We even shared reading, among the most solitary of acts. One of the first books we read together was Eliot’s Middlemarch, one of the great novels of friendship. No, we didn’t read to each other. Instead we read an agreed-on number of chapters over a period of several days and then talked about the book. And dreams. We would sit over breakfast of fruit, cheese and home-baked bread (his, of course—one of the few culinary pursuits he conducted entirely on his own) and recount our dreams, which, like our books, were simply a trigger to talk about our fathers, falling in love, manhood, the quest for truth, kindness, faith…
I moved to Greece, Eric and Janet got divorced and Eric eventually met and fell in love with Dick. We lost touch for years, but not before he had the chance to tell me how much he still loved Janet and how much he loved Dick. His love for both was so bounteous that he couldn’t imagine how either could ever doubt the depth and truth of his feelings. He wanted them to become friends. I though this was probably asking too much, but then again Eric had an overwhelming desire to connect the people in his life. This, too, was part of his talent for friendship—for him friendship was never something proprietary, never something that he wanted to keep all to himself. In the end, Janet and Dick did become friends.

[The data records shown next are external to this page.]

Here are some numbered points:
[ 25  22  27  -6 -52  10  27  -3] 0
[ 27  -4 -27 -43   3  53 -66 -18] 1
[-55   9  -1  -3   6 -34  18  -8] 2
[ 37   3   5  13 -72 -12   2  28] 3
[-14   7  29   2 -56  19  35  13] 4
[ -4  21 -12  56  70 -32  -7  19] 5
[ 61  40  19  -8 -19  38 -14   2] 6
[ 14  23 -26  12  66   5 -62   7] 7
[ 24 -46  28 -23  10  37  15  15] 8
[ 16 -10   9 -20 -82   5  16  22] 9
[-36  -7 -12 -24  15  -8  -2 -17] 10
[-10  -8 -28 -14 -16  13 -10 -20] 11
[-13  -4 -15  12  73  -5 -34 -12] 12
[ -6 -13 -11 -33  -7   4  -5  -6] 13
[ 26   6  12 -18 -43  10  21  21] 14
[ -7  -8  -8  14  50 -19 -29  -5] 15
[ 17  -2  10  -2  -5 -26  -8   8] 16
[-36   1 -36  -3  57  -4 -35 -31] 17
[-17  11 -12  24  34 -39 -16  13] 18
[-33  -1  -3  19 -33 -27  16  -3] 19
[ 13  -7  15 -17 -43   7  22  14] 20
New points follow, each followed by the numbers of its two nearest points above by angle, nearest first.
[ 49 -70  70  27  19  52  50  46] : 8 20
[-45  -3  -2 -23 -17 -26  23 -18] : 2 10
[69 21 17 13 21 23 -5  0] : 6 7
[  4 -20  -6 -48  -9  19  -6 -24] : 13 11
[ 34   7 -23 -36   7  25 -50  10] : 1 7
[ 60  33  28   8 -22  39 -24  -3] : 6 0
[ 49 -42  19  46  50  29  -6  32] : 8 5
[ 12   5  -9 -24   3  16 -33  -6] : 1 13
[ 32  30  11  75 -19 -20  -1  55] : 3 5
[92 36 35 62 19 -7  1 30] : 6 16
[-29   7 -40  12  39  -4 -49 -27] : 17 12
[ 17  -1 -16  15  18   6 -37   2] : 7 15
[ 11   8   9   3  31   9 -27  10] : 7 12
[ 18   8   2  32  36 -11 -18  15] : 5 7
[-57 -16 -25 -36  30 -11  -2 -45] : 10 17
[ -2 -14  -4 -16  -3   2  -1  -6] : 13 11
[-25   3 -37 -32  -9   9 -32 -25] : 11 13
[ 34  26  13  -4 -18  26  -2   2] : 6 0
[-10  10  15  46 -28 -24  31  14] : 19 4
[-30   7  14  24 -48 -42  51  17] : 19 4
[ 71 -64  92  46  30  64  46  65] : 8 14
[-62 -22 -30 -42  18 -23  -7 -52] : 10 17
[  1 -26  26 -39 -30  23  34 -10] : 20 8
[-25   3  -3  15   8 -25  19  -4] : 2 19
[ 67  49  57  37 -62 -13  57  14] : 0 3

Eric had called me last year to arrange for us to meet in Munich, but work commitments kept me from making the trip. I regret that now. Now that I will never have the chance to see him again, to tell him how much I treasure the years we lived together, our swims and talks and Sunday brunches, how much I am indebted to him for being there for me when I came out to my parent, for teaching me how to cook and listen to a string quartet and most of all how to be a better friend. I will miss him.